US Treasury Sanctions Iranian Crypto Exchanges, Highlighting Growing Risks in Digital Assets Transfers : Analysis

On June 2, 2026, the US Department of the Treasury’s Office of Foreign Assets Control (OFAC) took significant action by designating four prominent Iranian cryptocurrency platforms—Nobitex, Wallex, Bitpin, and Ramzinex—along with key individuals associated with Nobitex. This move underscores ongoing efforts to disrupt financial networks linked to the Iranian regime amid heightened geopolitical tensions.

Elliptic pointed out in its update that Nobitex stands out as Iran’s widely-used crypto exchange, handling over half of the country’s digital asset inflows in 2025.

Blockchain analytics from Elliptic reveal that the four designated platforms collectively facilitated at least $40 billion in cryptocurrency transactions.

While Iranian exchanges were already restricted for US persons under prior regulations, these specific listings on the Specially Designated Nationals (SDN) list introduce new layers of risk, particularly secondary sanctions for international entities.

OFAC also targeted four Nobitex executives. They reportedly include Chairman and co-founder Amir Hossein Rad (former CEO), co-founders Ali Aghamir and Mohammad Aghamir from the Kharrazi family (with ties to Supreme Leader Khamenei’s circle), and current CEO Seyed Ali Khoee.

These designations combine financial sector sanctions under Executive Order 13902 with counterterrorism measures under E.O. 13224, citing connections to the Islamic Revolutionary Guard Corps (IRGC) and other illicit activities.

Elliptic’s prior investigations have drawn links between Nobitex and various high-risk activities.

These include wallets and patterns consistent with IRGC operations, dealings with the sanctioned Russian platform Garantex, and addresses associated with groups like Hamas, North Korea-linked hackers, and Syrian entities.
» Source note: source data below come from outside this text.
In the rows, 128 means zero.
Each row has two labels, one from each of two sets.
[ 88 100 116 132 143 125 118 132 113 111 136 128 121 125 149 119 117 149
 127 126 113 116 171 119 125 116 144 112 138 129  73 126 105  93 148 120
 130 132 138 117 124 102 141 130 124 148 113 162 152 151 143 117 135 128
 160 115 126 113 133 123 141 150 132 122  89 123 135 165 104  92 114 137
 177 146 138 135 147 136 137 143] | Zof + bug
[131 108 106 151 148 118 138 126 108 128 129 139 136 133 132 123 121 121
 124 121 122 162 111 125 129 120 150 108 134 133 139 138 128 105 176 108
 116 106 144 128 144 124 144 129 132 134  66 145 149 126 117 120 123 133
 136 130 118 116 148 155 112 136 130 122  88 128 130 118 122 136 138 115
 129 113 108 124 109 112 120 125] | sitot + non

In early 2026, Elliptic documented how the Central Bank of Iran acquired substantial USDT stablecoins—valued at least $507 million—much of which flowed through Nobitex before conversion to rials to bolster the national currency during periods of rial depreciation.
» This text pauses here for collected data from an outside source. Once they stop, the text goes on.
Here is a tiny trained network, its code and every weight. The questions are about switching its units off for an input and a class, where a switched-off unit gives its printed mean instead of its output.

import numpy as np


def w(rows, s, z=0):
    codes = np.array(rows[::2]) - 128.0
    scale = np.full(codes.shape[1], s)
    scale[-1] = z or s
    return codes * scale


def f(y):
    return y / 2 * (1 + np.tanh(0.7978845608 * (y + 0.044715 * y**3)))


def log_softmax(a):
    a = a - a.max(-1, keepdims=True)
    return a - np.log(np.exp(a).sum(-1, keepdims=True))


def net(x, mask):
    res = np.array(x, float).reshape(1, 7) / 4 @ E
    y = f(res @ A[0][:, :-1].T + A[0][:, -1])
    res = res + np.where(mask, y, B[0][:, -1]) @ B[0][:, :-1]
    return log_softmax(res[-1] @ U[:, :-1].T + U[:, -1])


A, B = {}, {}
E = w([
[144,106,138,126,113,116,112,138,128,128,129],'x0',
[49,152,113,158,45,96,85,103,128,181,90],'x1',
[113,135,150,195,197,115,37,54,147,146,189],'x2',
[186,137,80,218,121,89,170,120,2,150,128],'x3',
[137,126,131,127,126,129,126,127,129,135,132],'x4',
[165,102,64,176,83,107,156,88,226,96,167],'x5',
[104,34,203,216,153,204,164,136,132,213,98],'x6',
],0.0095)
A[0] = w([
[154,122,92,68,43,168,235,217,139,134,30,2],'N1',
[112,37,189,220,147,194,187,142,162,193,65,42],'N2',
[247,146,135,106,226,193,250,168,182,119,155,24],'N3',
[96,150,143,47,120,214,110,102,253,108,114,14],'N4',
[10,195,87,188,2,106,108,106,167,204,16,31],'N5',
[176,166,50,225,126,113,186,114,23,144,151,5],'N6',
[26,115,160,87,176,90,128,198,189,138,171,34],'N7',
[173,101,53,198,67,135,175,96,238,109,171,51],'N8',
],0.0074,0.0084)
B[0] = w([
[106,191,109,239,160,167,46,53,169,181,182,216],'N1',
[154,227,76,46,98,32,115,95,143,82,121,254],'N2',
[122,40,128,84,189,108,92,131,99,88,146,208],'N3',
[173,84,130,168,117,104,135,147,133,121,2,201],'N4',
[164,35,120,128,205,106,135,168,64,47,205,226],'N5',
[139,74,149,153,84,95,115,168,198,144,30,222],'N6',
[211,117,98,161,97,165,121,103,95,147,71,155],'N7',
[85,215,163,98,105,248,118,163,1,140,111,234],'N8',
],0.0096,0.0083)
U = w([
[147,107,134,179,89,117,138,144,136,132,4,57],'0',
[132,244,49,56,91,48,134,113,145,83,144,75],'1',
[124,56,112,122,176,135,133,132,95,94,195,68],'2',
[84,135,138,128,113,140,165,122,143,146,136,254],'3',
[101,182,134,223,172,156,80,55,171,164,171,122],'4',
[52,203,192,88,128,187,137,157,22,163,85,98],'5',
[98,141,134,134,104,118,168,129,157,132,149,229],'6',
],0.011,0.019)

Each question gives the input, the list of numbers given to net, and the class t.
The units are the neurons (one row each of A and B). Each row of codes is followed by its name. A weight is (code - 128) times the scale printed after its matrix; where a second scale follows, it is the last column's (A, B and U).
mask holds one flag per neuron, in row order. A switched-off neuron (its flag False) gives its mean, the last column of its row in B, instead of its output. The means were averaged over made-up inputs and are rounded, as every weight is.
A unit's drop is (log p(t) with every unit on - log p(t) with that unit switched off) / (log p(t) with every unit on - log p(t) with every unit switched off).
The circuit of an input: a set's keep is (log p(t) with only the set's units on - log p(t) with every unit switched off) / (log p(t) with every unit on - log p(t) with every unit switched off). Starting from all 8 units, units are removed one at a time, each time the one whose removal leaves the highest keep (on an exact tie, the one counted first), for as long as the keep stays at least 0.8.
units of the circuit, in order: the units of the circuit, biggest drop first
most important unit: the unit with the biggest drop
k most important neurons: the k neurons with the biggest drops, biggest first
drop when u is switched off: that unit's drop, to one decimal
input [7,5,-7,5,-2,-2,-1], class 4: most important unit => N1
input [-5,0,7,-4,4,-8,8], class 1: 2 most important neurons => [N2 N8]
input [-7,-7,-5,0,1,-7,-4], class 2: 3 most important neurons => [N3 N8 N2]
input [-4,-1,-7,8,3,6,-5], class 0: 2 most important neurons => [N6 N2]
input [-3,7,7,-6,4,1,-6], class 2: 2 most important neurons => [N5 N2]
input [1,-8,-8,0,-3,0,-7], class 2: 2 most important neurons => [N3 N2]
input [-1,-8,4,-6,-7,3,-4], class 2: 2 most important neurons => [N3 N2]
input [-2,7,-8,-3,7,5,-7], class 4: 2 most important neurons => [N1 N2]
input [-8,-6,7,7,4,5,5], class 6: units of the circuit, in order => [N2 N1]
input [-7,0,4,1,-5,-4,4], class 6: 3 most important neurons => [N8 N1 N2]
input [6,-4,5,4,1,-3,4], class 6: 2 most important neurons => [N1 N8]
input [0,8,-4,3,-3,-6,-6], class 2: 2 most important neurons => [N5 N2]
input [6,5,-6,5,-3,-6,-1], class 4: units of the circuit, in order => [N1 N8]
input [-6,3,7,7,-1,4,-5], class 0: most important unit => N6
input [-2,-4,3,1,7,0,-5], class 3: 3 most important neurons => [N2 N5 N1]
input [-6,-1,5,2,8,5,-3], class 3: units of the circuit, in order => [N1 N2]
input [6,-5,-5,5,-5,-5,-2], class 6: 2 most important neurons => [N8 N5]
input [-5,5,0,3,-1,-3,-3], class 2: units of the circuit, in order => [N5 N2]
input [-8,-6,3,2,3,8,-7], class 5: units of the circuit, in order => [N8 N2]
input [0,5,-4,-7,6,0,6], class 0: units of the circuit, in order => [N4]
input [3,-7,-8,-5,5,7,-5], class 4: drop when N1 is switched off => 0.9
input [-1,-1,-6,0,-2,4,1], class 4: drop when N1 is switched off => 0.7
input [-7,8,7,-6,-5,-7,-3], class 2: drop when N5 is switched off => 0.8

The US Treasury referenced this analysis in its announcement. Further scrutiny revealed spikes in outflows from Nobitex immediately following US-Israeli military actions, persisting even through Iranian internet disruptions. Authorities noted these movements as attempts to safeguard regime-linked assets and facilitate capital flight.

For compliance professionals, the designations do not fundamentally alter core restrictions— Iranian crypto platforms have long been off-limits—but they heighten exposure for non-US financial institutions, virtual asset service providers (VASPs), and stablecoin issuers.

The 50% ownership rule also applies, automatically blocking entities controlled by designated parties. Offshore platforms now have clearer justification to freeze related assets.

This development reflects broader US strategy to curb sanctions evasion through digital assets.

Blockchain intelligence firms like Elliptic continue to play a vital role in mapping these flows, enabling better risk detection and regulatory enforcement.

As the crypto ecosystem matures, such actions emphasize the need for robust monitoring to prevent misuse in high-risk jurisdictions.

Elliptic has now concluded that the sanctions highlight the dual-use nature of cryptocurrency: a tool for financial inclusion in restricted environments, yet vulnerable to exploitation for evading international oversight. According to the insights from Elliptic, industry participants must prioritize advanced analytics and compliance frameworks to navigate this evolving landscape responsibly.